How to develop new antibiotics that can bypass the resistance shield?

Bacteria create their shield, that is, resistance to antibiotics that target ribosomes, by expressing genes that produce enzymes called ribosomal RNA methyltransferases. They raise the wall to prevent drug components from entering the bacteria: they block drug components designed to stick to the ribosome.

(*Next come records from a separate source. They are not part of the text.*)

The rows are grouped in 4 ways, from coarse to fine. Each group lies inside one group of the grouping before and may be the whole of it. The rows also spread widely along 14 directions, which tell nothing about the answers.
In the rows, zero is written as 100.
Some rows, each with its group in each grouping after it:
[111,99,91,134,106,125,69,81,101,97,99,101,107,117,93,109,113,102,107,83,92,79,104,92,81,88,107,87,84,103]	piva sirom K_19 K_103
[126,115,99,106,98,89,113,91,110,52,89,109,86,76,100,93,94,105,91,91,122,119,102,91,74,90,113,113,108,83]	piva sirom K_96 K_71
[94,115,121,81,86,95,90,102,119,97,97,112,94,98,79,103,106,97,99,122,87,85,116,86,125,119,103,116,114,112]	nov Marum K_549 K_611
[105,116,102,79,113,120,89,100,106,84,90,89,86,90,98,116,109,93,101,97,97,107,95,95,94,101,112,83,115,105]	nov kube K_911 K_29
[104,111,99,103,93,100,88,123,119,84,122,103,86,79,62,115,88,100,104,78,112,83,106,96,98,98,54,101,112,120]	nov pomun K_980 K_257
[99,112,101,117,95,99,93,102,99,89,100,100,99,105,87,110,107,101,90,106,103,87,126,94,101,81,88,86,100,102]	nov Marum K_65 K_234
[118,113,102,103,90,96,95,79,93,101,93,111,102,95,106,96,98,74,108,109,111,100,99,87,96,109,107,104,103,88]	laso Guk K_511 K_355
[104,102,104,101,93,98,86,110,112,95,86,115,126,117,70,96,103,126,80,87,80,80,91,100,101,97,110,95,91,105]	laso vudi K_28 K_691
[105,111,112,88,96,99,90,105,102,102,91,108,94,91,92,93,114,92,94,104,89,110,119,111,104,106,92,117,113,80]	nov rifo K_983 K_536
[96,113,109,83,77,92,99,97,117,82,91,103,83,103,86,100,102,102,107,130,76,92,121,98,116,114,101,111,114,119]	laso Guk K_511 K_689
[102,108,101,97,88,92,93,103,105,90,84,98,96,95,90,91,98,92,102,94,102,95,98,114,88,104,94,98,101,96]	nov pomun K_36 K_419
[92,105,113,96,87,108,81,111,115,111,91,114,100,115,82,89,97,92,115,107,83,99,111,94,105,116,146,131,118,83]	laso vudi K_448 K_781
[110,107,93,113,103,121,82,97,116,97,86,93,97,90,91,100,105,106,113,81,95,90,101,122,73,93,85,111,88,90]	nov kube K_269 K_909
[96,116,113,98,78,93,113,87,109,103,81,110,105,97,100,99,100,99,106,136,91,83,116,96,119,110,117,112,97,108]	nov Marum K_65 K_242
[110,120,99,85,104,92,119,110,96,92,88,94,105,67,97,101,99,104,81,94,122,117,98,121,96,92,72,107,91,90]	nov pomun K_36 K_427
[96,101,109,88,91,104,85,84,114,107,71,98,109,111,90,83,111,95,96,119,90,85,108,98,106,110,113,119,85,95]	nov rifo K_359 K_284
[102,106,105,93,98,114,88,108,113,108,102,118,108,98,80,110,102,107,109,88,71,98,90,93,112,116,135,104,117,104]	nov rifo K_750 K_429
[95,103,90,106,104,112,89,93,89,103,98,87,90,105,95,110,115,79,103,102,88,110,123,106,102,100,98,91,100,99]	nov kube K_956 K_488
[98,99,99,92,99,99,96,87,106,92,89,93,107,107,87,96,99,92,94,105,119,93,99,90,106,106,108,102,81,113]	piva sirom K_963 K_950
[92,91,91,76,91,88,104,114,118,85,89,92,96,99,68,79,79,84,100,92,111,111,92,87,103,118,116,117,106,108]	nov pomun K_739 K_455
[106,102,102,90,104,114,78,81,116,91,90,85,90,103,86,88,110,86,112,111,115,90,117,89,92,101,83,125,82,100]	laso larot K_653 K_542
[116,109,97,102,94,95,115,79,103,84,90,109,104,89,101,96,102,94,90,122,104,94,107,68,107,97,101,114,94,98]	nov pomun K_739 K_893
[97,112,94,108,93,107,95,94,101,87,104,88,84,101,91,115,104,94,101,117,102,79,128,98,103,85,57,85,95,119]	nov rifo K_750 K_594
[100,100,104,83,90,95,89,104,117,92,86,103,103,107,78,85,90,89,97,98,116,89,97,89,99,108,93,114,103,102]	piva lavi K_694 K_142
[101,109,105,105,86,89,96,110,106,95,104,112,105,94,77,107,100,105,88,101,97,81,108,97,114,99,82,97,99,110]	nov pomun K_739 K_455
[93,111,90,126,91,120,100,110,99,120,98,98,113,113,94,111,83,96,116,103,107,74,106,101,96,83,101,94,93,104]	laso vudi K_28 K_691
[106,114,106,101,79,86,102,113,106,79,87,114,82,92,96,88,92,89,100,104,97,108,118,108,88,99,102,108,131,77]	nov rifo K_983 K_536
[108,119,113,107,81,90,103,85,100,97,100,112,96,79,102,108,98,96,109,105,108,92,104,117,102,115,96,104,95,106]	piva sirom K_19 K_103
[112,110,112,98,97,91,84,104,112,91,97,105,97,81,86,88,89,86,115,74,133,112,90,111,78,111,124,113,101,77]	laso larot K_653 K_542
[116,101,96,105,97,97,82,95,107,89,91,105,103,92,82,87,108,98,98,75,93,101,95,108,80,104,90,107,95,88]	nov pomun K_36 K_419
[107,108,97,86,110,121,89,110,113,91,99,97,95,98,83,105,101,97,98,95,110,100,108,81,97,90,83,118,110,98]	piva lavi K_694 K_142
[112,115,96,104,104,121,98,80,90,99,95,104,95,106,113,117,117,103,107,118,65,98,111,91,107,97,115,94,106,104]	laso vudi K_448 K_781
[105,113,97,94,90,100,116,97,107,93,89,105,106,97,100,104,88,99,105,115,102,98,96,89,107,102,118,102,103,107]	laso Guk K_511 K_355
[101,113,100,114,107,104,101,105,99,98,88,101,116,106,95,107,106,105,82,102,106,98,109,92,99,80,120,89,93,90]	nov Marum K_549 K_611
[100,101,90,110,106,112,94,102,98,107,84,94,123,118,89,101,111,113,86,99,90,100,107,104,100,82,111,97,80,95]	laso Guk K_511 K_689
[117,113,95,110,93,106,106,100,105,81,93,117,97,103,100,101,93,98,105,110,88,108,106,71,95,91,135,106,128,85]	laso Guk K_511 K_689
[104,105,99,87,99,105,94,104,115,98,84,100,107,94,84,90,95,96,101,92,103,96,87,94,95,107,108,114,99,97]	nov pomun K_36 K_427
[110,118,99,111,99,106,93,110,96,87,90,104,95,95,104,117,111,114,93,89,78,100,98,119,87,86,112,71,115,94]	nov pomun K_739 K_455
[97,104,94,86,87,112,97,113,115,102,74,102,109,125,87,88,79,94,106,107,100,76,84,86,97,100,109,103,111,107]	laso vudi K_448 K_781
[108,105,99,99,93,108,80,107,108,109,100,108,105,89,81,102,103,98,107,79,90,87,88,110,95,109,82,106,101,101]	nov pomun K_739 K_893
[109,124,112,77,93,92,112,97,100,90,80,104,91,78,111,95,101,85,96,120,110,113,104,100,102,108,109,111,117,84]	nov pomun K_36 K_419
[92,114,101,100,96,107,105,102,90,112,85,95,110,113,103,108,103,100,94,120,96,95,113,106,110,93,112,92,95,101]	laso vudi K_28 K_691
[104,105,98,103,94,108,96,82,111,91,96,97,86,96,91,99,106,95,115,113,83,97,123,96,101,106,97,119,98,104]	nov rifo K_750 K_429

New rows. What belongs after each?
[99,125,110,96,98,109,103,122,114,82,95,99,89,83,96,116,93,112,103,91,117,104,97,113,90,92,125,97,118,97]	piva sirom K_96 K_71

To solve this problem, Myers and his team used what’s known as component-based synthesis, a method pioneered in the lab that involves making large molecular components of equal complexity and joining them together at a later stage in sections before creating the complex assembly. LEGO before assembling it. This modular synthetic system allows them to create and test one, if not hundreds of target molecules, greatly accelerating drug discovery.

Sara Hernando-Amado, a researcher specializing in the ecology and evolution of antibiotic resistance at the National Center for Biotechnology (CNB-CSIC), explains, as reported by SMC, that “an approach based solely on the development of new drugs will not solve the problem of antibiotic resistance. but the solution lies in the rational development of strategies that can limit the evolution of pathogenic bacteria.”

The CSIC researcher argues for this position. “Bacteria evolve unusually quickly, choosing adaptive mechanisms when they are under selective pressure. In fact, the same group many years ago described eravacyclinefor which resistance mechanisms have already been described in some pathogens.”

Although he notes that “in addition to producing new drugs, it is important to develop strategies that increase the sensitivity of bacteria to existing antibiotics and also avoid the selection of resistance. What we called temporary side sensitivity and which can be caused by Antibiotic-resistant clinical isolates of P. aeruginosa“.

In this sense, he clarifies that “the group of professor and founder of Tetraphase Pharmaceuticals Myers has extensive experience in the development of synthetic antibiotics. It is important to say that this new antibiotic, cresomycin, has activity against particularly dangerous ESKAPE pathogens, because Staphylococcus aureus or Pseudomonas aeruginosathe latter being an opportunistic pathogen causing approximately 600,000 deaths per year.”